ITR Filing 2025: All Income Tax Return Form notes

ITR Filing 2025: The Central Board of Direct Taxes (CBDT) has notified all Income Tax Return (ITR) form for the assessment year 2025–26 (FY 2024–25). There has been no major change in the structure of the forms, but several important amendments have been included keeping in mind the provisions of the Finance Act 2024.

The most prominent of these changes is- the increased limit of relief, property and liabilities reporting on small long-term capital gains (LTCG), and more detailed reporting of capital gains.

ITR-1 (Spontaneous): LTCG relief for small investors

ITR-1 will be applicable for residents with income up to ₹ 50 lakhs so far, whose income is from salary, one house and other sources. Under the new system, now taxpayers will also be able to report in ITR-1 under LTCG (Section 112A) up to ₹ 1.25 lakh.
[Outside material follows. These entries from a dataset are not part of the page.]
Each row was made from one small tree. The marks that hang from a mark follow it in brackets, in the order of their numbers. Every link used is in the known rows. Write each row's tree.
Known rows
Q_368(Q_493 Q_935): [-13 -10  -5  -3  -6   5  12  -5 -12  -2  -4   1   5   6   0  10 -15   1
   8   0  -6   5   9   0   7  -3 -21   7   3  -7  -1  -6   1 -12]
Q_368(Q_493(Q_935(Q_406))): [ -5   6  -9 -19   2  11  -6   2  10   3  -9  11 -13   1   0  -1 -18   2
   2  -4  -2   7 -22   8   1   4 -42   7  15   6   7  -4  -2  -7]
Q_75(Q_935(Q_406 Q_664 Q_750(Q_493))): [ 10  11  12   6  -4  20 -10   7  14   4  -7  -7 -16 -23   6 -24 -22   1
  -3  20   9  16   5  18   2   7  -9  18   3  10   8   2  -4  -4]
Q_391(Q_935): [ -4   5   7   3  -6 -10   2   6  -3 -11  -2   1  13  13  -7  -2   7   3
  -2  -1 -11   6  10   4  -2  -6   1   9  -2   6   7   1   5   0]
Q_75(Q_493 Q_935): [  6   9   1  -7   8   6   2  -3  12 -15  -9 -14  10   7   1  -7 -17   0
   6  -1  -2   5  -1  11   4   8  10  11   4  11  16  -2   2 -17]
Q_223(Q_75(Q_493(Q_391)) Q_935(Q_750)): [  1   9 -16  -1   2  20   4 -31   4 -10  -3  -4  12 -13 -13  -3 -18  11
  -6  38 -12  11   1   6   3   0  35  28   4   5  16   2 -13  -8]
Q_750(Q_493(Q_223 Q_935(Q_664(Q_391)))): [ -1  11  38   2  -5  13 -14  -3  26   7  -7   2   9 -23 -17 -17 -18   0
   5  -4   3 -21   7  10 -11   3 -30  11  10   7  -8  -4  -1   7]
Q_664(Q_223 Q_391 Q_750(Q_493)): [ 10   9 -13  23  -8   2  10   3 -10  -5   1  -5  -5 -42   4  -9  -6  -1
   8 -28  11 -25  21  11  -7  12 -20   5  -1  -2 -13  -2 -13   9]
Q_750(Q_493(Q_223(Q_75 Q_935))): [ -9   5   6  11   7   9   0 -17  23   9  -3 -12  19 -10 -23  -8  -2  11
  -3  -8   1 -13  19   2 -10 -10  -4   1  -4   4   3   3  -6   2]
Q_223(Q_750): [  8   7   0   4  -7  16   5  -5  -4  -5  -3   0  -3 -12  -2  -5  -6   8
  -6   9   4  12  23   2   0  -2   7  17  -5  -2   3   0  -9  10]
Q_75(Q_493 Q_935(Q_664 Q_750)): [ 14  14  16  -4 -11  22  -3  -6   5 -14 -10 -11   2  -5   4 -15 -25   3
   4  28   7  16  -1  17   5  12  13  27   5  11   9  -7  -3 -12]
Q_391(Q_935(Q_750(Q_493))): [ 10   9   5  10 -11  -2  -2   8   1 -13  -5   2  13  -5  -7 -10   0   2
  -5   2  -2  13  -2  12  -4   5  -1  25  -8   5   5   6  -3   2]
Q_223(Q_75(Q_935(Q_406 Q_750)) Q_391): [  7  22 -14   8   9  33 -11  -4   2  -9  -9 -12 -23 -26  -4 -20 -19  14
 -12  32   7  10  -9   7   3   0  -4   5   6  15  13  15 -11  -1]
Q_223(Q_75(Q_493(Q_391)) Q_368 Q_750): [-11  18 -22   6   2  20  12 -26  -2  -1  -8  -7  -6 -26  -4 -16 -23  17
  -7  27 -11  -2  39  -7   7  -5  45  26  -1   2  16  -1 -23  -3]
Q_935(Q_406 Q_664 Q_750(Q_493)): [  2  10  10   9 -10  13 -11   6   6  14  -4   1 -23 -29   6 -21 -12  -2
  -7  17  11  14  10  15   0   5 -10  18   3   1   1  -2 -13  -1]
Q_223(Q_75): [ -2   0 -15   7  11   0   6  -4   8  -1   0  -6  -7  -4  -9  -4  -1  10
  -4   7   4  -4   6  -6   0  -6  -4  -4   0   5  -1   7  -2  -1]
Q_750(Q_493(Q_223(Q_75 Q_391 Q_406))): [ -9  20  -4  19  14   8  -5 -12  11   9 -10 -15 -11 -28 -25 -22 -14   9
 -11 -11  14 -28  26  -2 -13 -12 -11  -1   6   7  -4   2 -18   3]
Q_368(Q_935(Q_750(Q_493))): [  5  -5   0  15  -6  13   4  -1   0  -6  -3  -1  16  -9   4  -4 -11   3
  -1  15  -5  17   4   6   3   6   0  17 -12  -6   4   7  -6  -1]
Q_368(Q_935): [ -9  -9   1   8  -1   4   7  -3  -6  -3   0  -1  15   9   3   4  -4   3
   3  15 -14  11  16  -2   5  -4   0   1  -5  -6   6   2   1  -5]
Q_935(Q_664(Q_223(Q_391) Q_750(Q_493))): [ -7  18  15  31 -20   2   2  -3 -21   6  -4  -1 -12 -43  -7 -12 -12  -4
   0  -8  13 -20  35  14  -4   0  -5  12   7  -6 -18 -11 -19   5]
Q_75(Q_493(Q_223) Q_935(Q_664)): [ -4  16  33  -8  -3  15   0 -17  11  -3 -14 -15   9   4  -9 -14 -22   4
   7   7   6  -9  15  11  -1   2   8   8  11  15  11 -17   0 -10]
Q_368(Q_935(Q_406 Q_750)): [ -3   0 -11   4  -4  22   1  -4  -7  -2  -3   0  -1   1  17  -5  -8   7
  -4  32  -8  30   4   5   6   4  -4   5  -6   0  18   5  -9  -2]
Q_750(Q_493(Q_391)): [ -3   0   4   8   9 -11   0  -3   2   8  -3   6  -2 -27 -13  -3 -17 -11
  -1 -10  -4 -20   1   3   3   3  15  13   5  -3  -1  -2  -3  -4]
Q_368(Q_493(Q_935)): [  2   2  -1 -17  -4   8  -3  -1   8  -3  -8  11   1   2  -6   5 -18   1
   5  -6   0   2 -23   5  -1   5 -36  14  13   3  -3  -4   2  -5]
Q_750(Q_493(Q_223(Q_368) Q_391)): [-18  10  13   4   1   6   1 -20   4  20  -9   1   8 -26 -10 -11 -17  -1
   0  -5  -7 -33  11  -5  -2   0  23   3  -1   1   5  -8 -10   2]
Q_935(Q_664(Q_391) Q_750): [ 13   5  17   0 -22  26  -8   1  -6  -3   2   0 -15 -28   5 -14 -11   2
   2  31  10   4   8   8  -1   7  -7  20   4   1 -13  -1  -4   8]
Q_493(Q_223(Q_75 Q_368) Q_391): [-23  10  -3  -1   7  16   8 -35  -1  18  -8  -2  -2 -15 -11  -9 -16  15
  -4  23  -6 -33  11 -17   1  -7  30  -6   3   9   9  -8 -11   6]
Q_935(Q_664(Q_223)): [ -6  12  12   4 -16   3   7  -6  -9  13   3   1  -3  -8   5  -3  -3   2
   2   2   7  -8  19   7   2   1  -6  -6   8   2 -10 -14  -4  -1]
Q_75(Q_935): [  8   2   4  -2   6   8   0   3  10  -8  -4  -8   7   3   1  -4 -10   2
   3   5   0   4  -4   3   2   3   1   2   2  10   7   4   7  -4]
Q_664(Q_223(Q_75 Q_406) Q_391 Q_750): [  8  12 -46  22   2  10  17  -8 -10  -6   1 -12 -20 -30   1 -15  -8  20
   0  -2  15 -21  41  -3 -10  -1 -22  -2   4   8 -10   0 -20  11]
Q_750(Q_493(Q_223(Q_935) Q_391)): [-12   4  21   3   2   6  -3 -24   9  14  -5   2  21 -20 -22  -2 -14  -4
  -1  -4 -10 -23  11   4  -6  -5  19  10   4   1   7  -8  -5   2]
Q_750(Q_493(Q_391 Q_935)): [  1   4   9   1  10  -4  -9  -3  17   2  -7  15   9 -21 -16  -4 -23  -9
  -1   1 -13 -13 -16   6   0   7   1  19  10   2   2   1  -1  -3]
Q_664(Q_223(Q_406) Q_391(Q_935) Q_750): [  5  16 -26  19 -13   2  13   1 -19 -15  -1  -5   0 -16   2 -13   1  12
   2  -6   2 -12  47   6 -11  -1 -19   8   3   8  -3  -6 -14  12]
Q_935(Q_406 Q_664): [-13   5  10   2  -5   3  -8   3   0  15  -1   1 -24  -8   5 -13  -4  -1
  -2  14   1   7  24   7   3  -7  -8  -2  11   1   3  -7  -5  -3]

Write each row's tree
[  0  10   7   0 -14  21  -9  -1  -4   9  -2   4 -26 -16  12 -16  -9   3
  -6  33   9  20   6  10   3   3  -5  11   5   4   4  -4 -10   3]	Q_935(Q_406 Q_664 Q_750)
[  6  21   4  -6  -2  33  -5 -20  18  -1 -14   3  11  -1 -12 -15 -20  20
  -9  16   3   5  20   0 -14  -3 -13  14   5  14  11  -6 -15  17]	Q_493(Q_223(Q_406 Q_750) Q_935)
[-25  25   9  10  -7  17  -2 -19  -5   2 -10 -12   9  -7 -17 -17   0  20
  -7  14  -7 -19  25  -7  -8 -16  10  -4  -1  10   8   2 -13   8]	Q_493(Q_223(Q_75 Q_368 Q_391(Q_935)))
[ -3  26 -32   8 -14  27  16 -14  -8  12  -2  -7   2 -16  18 -14  -5  21
  -7   5   0   4  48  -3  -3  -1  10   2  -5   0   7  -7 -25   9]	Q_664(Q_223(Q_368 Q_406 Q_750))
[  5  19 -23   9  -2  18  20 -14  -5   0   0  -5  -4 -16  -3  -5  -5  21
  -8   1  10  -1  23   1   1   1  -3  -2  -3   8   2  -1 -14   8]	Q_664(Q_223(Q_75 Q_750))
[-11   7   4   9   8 -17  -2   3   2   5  -6   7  -4 -18 -13 -10 -10  -9
  -5  -8 -14  -8  12   9   2  -3   7  16   7   5  13   0  -3  -5]	Q_750(Q_493(Q_391(Q_935(Q_406))))
[ -6  13  -3  14 -16  12   3   0 -16   9   1  -1 -30 -34  13 -16  -6   3
   5   6   9 -11  42  12  -1   1 -22  -2  12   3  -5 -11 -15   9]	Q_935(Q_406 Q_664(Q_223 Q_391 Q_750))
[-12  14  12 -12   6   4   4 -30  -5   2 -12   0   4  -5 -12  -1 -21  -3
   2   1  -3 -24  -2   3   2   5  28   7  11   9  15 -18  -8  -7]	Q_75(Q_493(Q_223 Q_391))
[-10  13  -1  23 -11  -3   6   1  -8  15  -3   0 -22 -31   6 -16  -8  -1
   0  -9  12  -9  37  15  -2   2 -16   3   6  -1  -3 -13 -19   2]	Q_935(Q_406 Q_664(Q_223 Q_750(Q_493)))
[ -7  14  -1  21 -21  -9  11  -2 -17  -4  -4  -1   1  -3  -3 -12  -1  10
  -2   7   2  -1  53   7  -7  -9  -7  14   6   7  -5 -14 -12   7]	Q_391(Q_935(Q_664(Q_223(Q_406) Q_750)))
[ 14   7  23   6  -6  17  -4  -4   5   0  -8   0  -4 -30  -6 -15 -32  -4
   0  27   5  -1  -1  11   5   8  15  29   5   7  -1  -3  -1  -3]	Q_75(Q_935(Q_664 Q_750(Q_493(Q_391))))
[ -6  18  33  23 -24  28 -14  -8  -3   4  -3  -3   7 -45 -21 -15 -12   2
  -9  17  -7  10  59  17  -5 -18  13  37   4 -14  -4   0 -17   6]	Q_223(Q_391 Q_750(Q_493) Q_935(Q_664))
[-14  -8   6  20 -11  12  -1   2 -13  -1  -1  -2 -15 -19   8 -13 -11   2
   6  30  -9   7  54   5   2  -9 -14  11   4  -7   2  -2  -9   3]	Q_368(Q_935(Q_406 Q_664(Q_391 Q_750)))
[-18   0  -7  -8 -19  21   2 -13   0  11  -1  -3  19  -3   6   3  -2   9
   6   6 -17   9  20   0   0 -10   2  11  -1 -11   4  -3  -6  -6]	Q_223(Q_368(Q_493) Q_935)
[-14  24  12   5  -6   9  -7 -13  -9  -2 -12  -6   4  -1 -19 -15  -4   9
  -9   3   0 -15  27   1 -13 -14  -3   2   8  11   7  -7 -12   7]	Q_493(Q_223(Q_391(Q_935) Q_406))
[ -7  23 -16  12   1  11   7 -12 -12   4   0  -6  -9 -21  -6  -4  -4  11
  -6  -3   8 -16   5   3   0  -1  -7 -15   7   6  -4   2 -13   1]	Q_664(Q_223(Q_75 Q_391))
[-12  26   2  -1   3  13  -6 -21  -5  -1 -14 -14  -3  -8 -11 -14 -16   4
  -4  -5   6 -15  18   6  -9  -3   7   4  12   8  10 -13 -19  -6]	Q_75(Q_493(Q_223(Q_391 Q_406)))
[ 11   4   1   5  -2   7  -1  -7  -3   1  -4   8  -3 -31  -6  -6 -20  -6
  -5  12   3  -4 -17   6   2  12  17  24  -2   0   0   1  -9   2]	Q_935(Q_750(Q_493(Q_391)))
[  3   2  18   3 -26  26  -8 -12   0   1   3   2  14  -9   0  -4  -2   6
  -2  39  -4  24  16  10  -2  -5  11  23   0  -4  -1  -2  -5   3]	Q_223(Q_935(Q_664 Q_750))
[-14  18 -12  -2   4  18   3 -21  -7   8 -13 -10 -22 -16 -22 -10 -20  13
  -5  -6  19 -26  14  -6  -8 -13 -27  -1  15   8  -7  -9 -16  -1]	Q_368(Q_493(Q_223(Q_75 Q_391 Q_406)))
[ -1   9  -3  12  -5  21  -6  -3  14   6  -1  -4   6 -23  -4 -12  -3   7
  -9   0 -11  25  43  15  -4 -10   2  24  -4  -6  17   6 -15   4]	Q_223(Q_750(Q_493) Q_935(Q_406))
[ -1  17  -3  10 -11  18  12 -20  -4   8   1   4  21 -31  -7   0 -11   5
  -5  -4  -9  -1  31  13   1   1  19  18   0  -3   7  -6 -15   5]	Q_664(Q_223(Q_750(Q_493(Q_391)) Q_935))
[ 16  13 -17   0  11  20   5 -10  14 -20  -9 -17   0  -3  -3 -13 -21  14
  -2  20   8  12 -11   7   4  10   8  16   0  17  14   6  -5 -11]	Q_223(Q_75(Q_493 Q_935(Q_750)))
[  9  18  -9 -12   9  21  -2 -14   2 -10 -13  -3 -11 -14   8 -13 -34  -1
  -2  27  -5  11 -19  15  11  16  25  22  11  17  30  -5  -9 -15]	Q_75(Q_493(Q_391) Q_935(Q_406 Q_750))
[-17   1  13   1 -11  13 -10  -5   7  15   3  -1   0  -4   1  -7   2   3
  -2  22 -14  19  36  11  -1 -15   0   6   9  -3   9  -3  -4  -3]	Q_223(Q_935(Q_406 Q_664))
[-15  22 -16  -5 -10  27 -12  -6  -2   6 -13   0  -8 -19   1 -15 -23   9
  -2  10  -9  -4  13  -1  -6  -8 -18  15  15  -3  -1  -1 -20  -5]	Q_223(Q_368(Q_493(Q_935)) Q_391 Q_406)
[-20   7  17   1  -5 -10  -3  -4 -11   7  -4  11 -12  -9 -10  -9 -11  -5
  -5  23 -16  -3  25   7   6 -10  14  13  16   7  11  -9  -2  -4]	Q_493(Q_391(Q_935(Q_406 Q_664)))
[-14  12 -24   4   5   8   7 -12   9   0  -4 -15   2  -3   3 -14  -6  15
   0   7  -7  -3  18  -6   2  -3  20   5  -3   2  10   4 -13 -12]	Q_223(Q_75(Q_493) Q_368)
[ -5  31  -3  16  -4  12   2 -10  -9 -25 -11 -11  -2 -17 -26 -17 -11  15
 -13  12  -5   9  41  10  -1 -12  15  33   3   7  13   6 -19  -1]	Q_223(Q_75(Q_493) Q_391(Q_935) Q_750)
[ -5   9  16   6   2   1 -16  10  26  11  -6   7  -6 -16  -5 -17 -15  -4
  -2   1  -5   5   6  15  -3   0 -26  12  11   2   2   1  -4  -4]	Q_750(Q_493(Q_935(Q_406 Q_664)))
[ -8  -1  -2  18 -17  10  -2 -10  -2   2  -1  -5   4 -10  -5 -11  -4   8
  -2  27  -5  12  62   3 -11 -20   7  23   6  -7  -5  -9 -15   4]	Q_223(Q_406 Q_935(Q_664(Q_750)))
[  4  19  16  13 -25   1   6   3  -6  -1  -2   2  11 -13  -3 -13  -2   4
  -3   1   5   6  14  18  -2   7  -7  20  -2   6  -4  -6  -6   2]	Q_391(Q_935(Q_664(Q_223) Q_750(Q_493)))
[  4  11  23   7  -7  13  -5  -7  11   3  -8  14   0 -36 -19 -13 -30  -1
  -6  18  -7  -1  22   9   0   0   8  40   8   0  -1  -4 -10   6]	Q_223(Q_750(Q_493(Q_391 Q_935(Q_664))))
[-24  19 -12   8 -10  11   1  -5 -14  -3  -9  -8  -6 -15 -13 -12  -7  15
  -4   8  -9  -9  23  -4   0 -16  -6  12   3   1   0   5 -12  -6]	Q_223(Q_75 Q_368(Q_493) Q_391(Q_935))
[-17   7  14   1   6   8  -6 -22  11  19  -6   2   9 -22 -17  -7 -14  -4
  -4  -3 -12 -17  14   8  -5  -6  13   5   7   3  16  -8  -9   0]	Q_750(Q_493(Q_223(Q_935(Q_406)) Q_391))
[ -2  18  -8  20 -13   9   6 -10 -31  -6  -4   0  -7 -27   0  -1  -5   2
  -1  -5   9 -15  12   7  -4   5   0  -1   4  -2  -7  -8 -19   9]	Q_664(Q_223(Q_391) Q_750)
[  0  33 -32  18  -1  26  11 -16 -13   1  -4 -11 -16 -31  -7 -16 -13  22
 -15   7  12  -5  44   1  -4  -8  -3   3   6   6  -1  -1 -28   8]	Q_664(Q_223(Q_75 Q_391 Q_406 Q_750))
[-21  -5 -10  -1 -13  14  12  -7 -11   7  -5  -3  11   2  13   1 -11   8
   8   8 -15   5  20  -7   7  -6  -4   5  -4 -11   4  -3  -5 -10]	Q_223(Q_368(Q_493 Q_935))
[-12  31 -15  15  -5  32   1 -18  -8  -7 -10 -16  -9 -33  -6 -21 -16  19
 -11  21  -6   3  43   0   2 -10  30  23  -3  -2  11   6 -29  -1]	Q_223(Q_75(Q_493) Q_368 Q_391 Q_750)
[-13  21   6  11 -26  44 -10 -18 -10   1  -3  -5  17 -28   0 -10  -3  15
  -9  31 -22  17  50   3  -3 -16  33  25  -7 -14  11   6 -22  10]	Q_223(Q_368 Q_391 Q_750 Q_935)
[-14  25  17   2 -12  43 -13 -25  -5   7  -8  -4   3 -21 -13 -11  -6  13
 -12  17  -5   8  36  10  -8 -15   9   8   4   2  20  -4 -20  15]	Q_493(Q_223(Q_391 Q_750 Q_935(Q_406)))
[ -4   2   6  13 -11  10  -8   5  -9   3  -1   0 -35 -32   6 -19  -8  -1
   3  16   5  -4  41   8  -3  -5 -16  10  11  -1  -5  -5 -11   7]	Q_935(Q_406 Q_664(Q_391 Q_750))
[ -5   7   1  -1  15  -2 -12  -1  20   8  -8  14  -5 -23 -10 -10 -25  -9
  -4   1 -15  -7 -13  10   1   6  -7  14  13   5  12   2  -5  -5]	Q_750(Q_493(Q_391 Q_935(Q_406)))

ITR-2: Detailed reporting of capital gain mandatory

ITR-2 is for the individuals that have many assets, foreign assets or capital benefits. In updated form:

  • LTCG will have to report separately before and after 23 July 2024.
  • Unlisted bonds/debentures will have to look different according to the holding period.
  • The amount received from the buyback (after 1 October 2024) will have to be shown at “income from other sources” and “zero price” in the capital gains section.
  • Now the reporting limit of property and liability has been reduced to ₹ 1 crore (first ₹ 50 lakh).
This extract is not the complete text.